Deputado Propõe Quebra de Patente de Medicamentos para Combater Contrabando
Em uma entrevista recente à CNN, o deputado federal Mário Heringer, representando o PDT de Minas Gerais, trouxe à tona um tema que gera muito debate: a quebra de patente dos medicamentos Mounjaro e Zepbound. Na terça-feira, dia 10, ele argumentou que essa medida poderia, de fato, reduzir o contrabando dessas canetas emagrecedoras, que têm se tornado cada vez mais populares.
O Que É a Quebra de Patente?
Para entender a proposta do deputado, é importante saber o que significa quebra de patente. Basicamente, isso se refere ao ato de permitir que outras empresas possam produzir e comercializar um medicamento sem a autorização do detentor da patente. Isso geralmente ocorre quando se considera que o medicamento é de interesse público, especialmente em casos em que o acesso a ele é limitado devido ao alto custo. Quando um medicamento é produzido localmente e a preços acessíveis, a necessidade de contrabandeá-lo diminui consideravelmente.
A Proposta e Seu Apoio
Durante a tramitação da proposta, o plenário da Câmara dos Deputados demonstrou um apoio considerável, com 337 deputados votando a favor da urgência da proposta, enquanto apenas 19 se opuseram.
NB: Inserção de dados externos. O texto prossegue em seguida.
Below are the code and all the weights of a small trained network. Each question names an input and a class and asks about switching units off, where a switched-off unit gives its printed mean instead of its output.

import numpy as np


def w(rows, s, z=0):
    codes = np.array(rows[::2]) - 128.0
    scale = np.full(codes.shape[1], s)
    scale[-1] = z or s
    return codes * scale


def f(y):
    return y / 2 * (1 + np.tanh(0.7978845608 * (y + 0.044715 * y**3)))


def log_softmax(a):
    a = a - a.max(-1, keepdims=True)
    return a - np.log(np.exp(a).sum(-1, keepdims=True))


def net(x, mask):
    res = np.array(x, float).reshape(1, 8) / 4 @ E
    y = f(res @ A[0][:, :-1].T + A[0][:, -1])
    res = res + np.where(mask, y, B[0][:, -1]) @ B[0][:, :-1]
    return log_softmax(res[-1] @ U[:, :-1].T + U[:, -1])


A, B = {}, {}
E = w([
[118,130,108,132,118,133,127],'x0',
[122,124,112,126,108,109,166],'x1',
[50,47,53,18,246,77,126],'x2',
[113,129,164,133,124,87,97],'x3',
[228,126,27,212,198,3,85],'x4',
[129,101,137,126,111,129,114],'x5',
[132,131,121,132,139,140,140],'x6',
[126,125,106,135,131,140,144],'x7',
],0.012)
A[0] = w([
[77,55,86,37,219,110,134,155],'n0',
[75,150,98,125,129,99,162,96],'n1',
[176,188,121,185,71,99,108,63],'n2',
[71,159,175,44,46,181,187,176],'n3',
[168,114,155,215,126,147,134,119],'n4',
[252,113,49,193,157,39,103,159],'n5',
[121,216,182,154,45,180,163,245],'n6',
[48,145,174,66,73,189,145,242],'n7',
[157,176,164,234,65,162,113,255],'n8',
[168,69,77,189,201,74,91,57],'n9',
],0.015,0.0082)
B[0] = w([
[22,238,77,71,170,73,219,236],'n0',
[166,131,149,124,78,137,107,141],'n1',
[141,156,73,161,61,83,181,187],'n2',
[23,145,195,150,150,197,141,243],'n3',
[175,116,69,167,36,74,147,175],'n4',
[221,123,7,117,57,53,85,255],'n5',
[139,30,186,203,77,225,20,242],'n6',
[62,214,218,146,99,211,229,246],'n7',
[184,50,188,212,46,189,52,241],'n8',
[136,136,51,76,172,43,150,209],'n9',
],0.014,0.03)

Essa ampla aceitação indica que muitos parlamentares veem a importância de facilitar o acesso a medicamentos que ajudam no controle do diabetes e, também, no tratamento da obesidade.
O deputado Heringer enfatizou que, assim que o medicamento tiver sua patente quebrada e for produzido por laboratórios brasileiros, o custo deve ser reduzido, tornando-o mais acessível. Ele afirmou: “Na hora que esse medicamento tiver quebra de patente, estiver sendo produzido pelos laboratórios brasileiros, pelos laboratórios nacionais e tiver um preço menor, cessará o interesse do contrabando, ninguém vai precisar contrabandear nada se nós temos aqui por um preço razoável.”
Impacto na Saúde Pública
Os medicamentos Mounjaro e Zepbound não são apenas usados para emagrecimento, mas também são indicados para o controle do diabetes, o que aumenta ainda mais sua relevância na saúde pública. A proposta de Heringer, portanto, não é apenas uma questão de economia, mas pode ter implicações significativas para a saúde da população brasileira.
Tramitação da Proposta
Com a aprovação da urgência, a proposta agora avança mais rapidamente na Câmara. Isso significa que ela não precisa passar por comissões, podendo ser discutida e votada diretamente no plenário. Essa agilidade na tramitação pode ser crucial, visto que a necessidade de acesso a medicamentos acessíveis é um tema que não pode esperar. Segundo Heringer, o presidente da Câmara, Hugo Motta, já se comprometeu a pautar a matéria logo após o Carnaval, o que mostra o empenho para que essa questão seja resolvida em breve.
Considerações Finais
A quebra de patente dos medicamentos Mounjaro e Zepbound pode ser uma solução eficaz para combater o contrabando e facilitar o acesso a tratamentos essenciais para muitos brasileiros. A proposta gera esperança de que, em um futuro próximo, mais pessoas possam ter acesso a essas opções de tratamento sem depender de práticas ilegais. Agora, resta acompanhar os desdobramentos dessa proposta na Câmara e torcer para que a saúde pública prevaleça.